When 9 (Elijah Wood) springs to life, it finds itself in a post-apocalyptic world where humans no longer exist, and the only signs of life are sentient rag dolls like itself and the machines that hunt them. Though it is the youngest of the group, 9 convinces comrades that the only way to survive against the machines is to stop hiding, go on the offensive, and find out why the machines want to destroy them. As 9 and the group learn, civilization hinges on their success or failure.



...and of course mad max fury road: probably the best of the best, by far


----------



## GreenZone (Jun 19, 2017)

a boy and his dog, mad max, the road, threads

if you're a fan of fallout you should see a boy and his dog you'll see where fallout gets a lot of its inspiration from they have glowing ones which are never shown on camera just implied to be glowing zombie like creatures and they also have vaults


----------



## Yakamaru (Jun 19, 2017)

The Day After Tomorrow

Yeah, I got nothing more than that. Unless you include series, Anime 'n shit.


----------



## fallout19980 (Jun 27, 2017)

A good post apocalyptic movie that I watched, but have not finished, is Stalker (1979).

It's the movie that was used as the inspiration for the STALKER video games series. The movie has been pretty good from what I managed to watch.


----------



## Cybrid (Jun 27, 2017)

Stake Land might be something you're interested in.


----------



## MsRavage (Jun 27, 2017)

any mad max movie...lol fury road is awesome...but thunderdome is good too


----------



## Vaheerah (Jul 6, 2017)

The Road (2009) - IMDb

*The Road.* It's sad and depressing, exactly how it should be with a post-apo movie.


----------



## Deleted member 82554 (Jul 6, 2017)

The Book of Eli is pretty good.
Warm Bodies.
Daylight's End.


----------



## LumeKat (Jul 6, 2017)

If you consider a very slow realistic apocalypse Idiocracy should count


----------



## bizzmcsweets (Jul 10, 2017)

Waterworld - Wikipedia and any old mad max


----------



## fallout19980 (Jul 10, 2017)

If you're looking for a so-bad-its-good post apocalyptic movie, check out Battlefield Earth. Works best with a game of shot glass roulette.


----------



## bizzmcsweets (Jul 10, 2017)

fallout19980 said:


> If you're looking for a so-bad-its-good post apocalyptic movie, check out Battlefield Earth.
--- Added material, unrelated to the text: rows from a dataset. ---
A landscape with many valleys, sampled at points; each row gives a point and its height.
A ball rolls from a point to the lowest of its 5 nearest points, and stops where none of them is lower. Distance is the straight distance between rows; heights are no part of it.
(498) height 28.3: [106 109 143 146 127 130 108 112 137  91 127 146 108 134  82]
(519) height 10.7: [207 181 136  94 111  85 158 132 113 162 177 150 161  92 186]
(324) height 4.9: [110 130 105  98 143 152 161 201 124 137 103  68 115 148 155]
(671) height 54.0: [ 98  76 163 159  99 139  71  59 155  71 140 135 160  99  69]
(530) height 26.8: [114 123 146 161 108  81  85 103 130 115 135 166 110 138  71]
(279) height 6.9: [130  78 129 132 120 156 126  81 171  98 135  96 168  48 175]
(585) height 10.5: [126 127 103 107 151 124 159 167 138 136 110  90 118 130 171]
(551) height 21.9: [137 104 107 116 137 139 156 134 155 119 116  92 134  96 176]
(269) height 33.0: [129  85 112 120 129 191 155 151 133  92 100  64 147 131 163]
(9) height 49.2: [164 195 156 145  68  53  92  90 116 152 136 191 134 124  94]
(72) height 13.3: [117 174 111  92 149 104 168 212 117 192 108 113 123 168 167]
(568) height 16.4: [131  88 123 134 129 151 140 105 165 101 123  99 154  70 175]
(451) height 35.7: [143 135 135 151 108  97  85  78 152 142 156 161 147  89 128]
(242) height 30.2: [178 145 129 124 118 101 130 101 138 157 170 149 159  80 178]
(500) height 21.5: [ 99  78 117 159 113 230 122  87  89 121 109 119 120 174  44]
(452) height 44.4: [127  79 132 135 135 174 134 116 149  81 109  95 147 110 148]
(493) height 6.4: [101 139 122 104 144 159 140 188 109 131 110  87 100 164 124]
(95) height 11.1: [ 96 179 131 106 152 108 136 204  99 173 108 132  99 195 113]
(198) height 30.6: [130 154 135 149 119  74 105 122 115 134 121 180 111 152 103]
(311) height 15.9: [140 100 124 133 131 129 120  87 167 120 153 115 154  57 172]
(171) height 17.5: [118 136 120 121 150 116 138 156 132 130 113 122 110 143 145]
(36) height 21.8: [147 119 125 136 127 112 118  95 157 142 151 136 148  72 168]
(65) height 12.9: [120  94 113 112 130 201 155 174 104 109 104  61 136 154 145]
(544) height 40.7: [113  98 148 149 103 127  60  52 179  99 156 133 172  64 105]
(259) height 8.4: [104 130 128 121 148 147 131 165 119 116 115 107  94 162 106]
(231) height 40.9: [121 172 132 133 137  78 118 147 109 148 110 172 110 174 109]
(227) height 8.5: [101 153 126 116 158 126 133 177 111 140 115 124  92 182 106]
(49) height 70.9: [146 187 128 111 131  74 145 143 103 165 115 171 129 146 148]
(504) height 67.5: [174 173 128 105 122  78 155 135 110 168 145 159 144 113 178]
(592) height 37.3: [135 130 132 146 127  95 107 105 141 134 134 157 126 107 134]
(670) height 48.6: [109  73 149 153 118 185 116  84 127  77 126 127 138 136  69]
(174) height 67.7: [166 184 136 125 108  73 123 117 111 155 132 185 132 124 135]
(521) height 14.9: [152  91 118 125 124 134 141  96 171 127 162  97 166  45 189]
(586) height 29.1: [119 140 125 132 147  99 121 135 129 131 121 147 108 148 128]
(553) height 26.4: [113  81 121 140 128 229 139 128  91 107 113  93 132 164  95]
(357) height 14.6: [104 134 136 145 133  97 107 131 116 116 125 159  91 171  62]
(251) height 23.8: [151 128 100 109 143 104 160 136 140 156 133 117 136 105 190]
(497) height 14.8: [106  97 133 143 124 204 128 112  99  97 113 116 114 167  58]
(153) height 60.2: [177 168 111  90 131  83 178 151 112 171 147 142 150 117 192]
(517) height 25.1: [125 106 121 123 139 160 146 144 140  98 107  91 124 127 146]
(522) height 40.6: [151 151 146 156  95  78  84  84 138 148 154 176 145 108 116]
(151) height 43.8: [163 159 132 138 113  85 113 102 132 156 151 167 142 102 150]
(473) height 7.9: [ 98 125 129 130 125 181 130 144  93 115 115 119  89 173  49]
(237) height 32.5: [125 112 126 129 138 129 131 122 148 110 119 118 121 107 145]
(132) height 38.7: [110 111 150 162  97  99  61  67 160 108 151 151 144  95  88]
(621) height 8.0: [100 164 114  99 155 119 154 214 112 173 109  99 109 177 148]
(503) height 50.1: [114  86 142 140 129 161 117 101 150  78 118 117 142 106 113]
(398) height 10.6: [ 98 139 132 127 140 135 121 150 107 118 121 135  82 174  62]
(397) height 10.4: [ 86 149 132 131 132 128 122 152  95 131 122 144  71 196  33]
(115) height 13.0: [115 116 130 123 147 162 133 145 126  99 113 107 105 151 108]
(248) height 29.8: [118  88 134 133 135 196 137 132 116  92 112  96 127 148 113]
(615) height 30.3: [133 161 109 103 152  94 158 165 126 164 118 127 122 148 168]
(352) height 28.6: [115 107 138 139 135 140 124 117 140  91 117 129 116 126 113]
(341) height 48.1: [122  59 114 137 130 228 146 139 102 104 116  72 153 157 137]
(593) height 29.9: [129 112 135 150 116 118  86  72 169 124 154 141 152  72 135]
(626) height 41.9: [177 153 114 103 130  93 161 131 120 167 152 139 148 101 196]
(410) height 11.2: [ 79 169 133 124 137 114 121 178  88 154 123 153  73 210  43]
(241) height 20.1: [155 113 109 120 131 116 154 113 152 146 150 113 147  75 192]
(577) height 70.5: [182 204 146 111  98  74 129 113 106 162 151 183 141 106 140]

Where does a ball stop that starts at each point below?
(9): (473)
(115): (324)
(36): (279)
(132): (473)
(151): (519)

Call two points neighbours if one is among the 5 nearest of the other. Go from one point of each pair to the other, from neighbour to neighbour, staying as low as possible. Name the highest point that can't be avoided.
(519) / (473): (242)
(324) / (279): (551)
(324) / (473): (259)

Works best with a game of shot glass roulette.


was that the one with those space bugs and they made like 2 or 3 of em?


----------



## fallout19980 (Jul 10, 2017)

bizzmcsweets said:


> was that the one with those space bugs and they made like 2 or 3 of em?


That's starship troopers. although the series is okay at best, its got way more effort and production quality put into it than Battlefield Earth; watched best with highball drinks like martini, white Russian or screwdriver.


----------



## bizzmcsweets (Jul 10, 2017)

fallout19980 said:


> That's starship troopers. although the series is okay at best, its got way more effort and production quality put into it than Battlefield Earth; watched best with highball drinks like martini, white Russian or screwdriver.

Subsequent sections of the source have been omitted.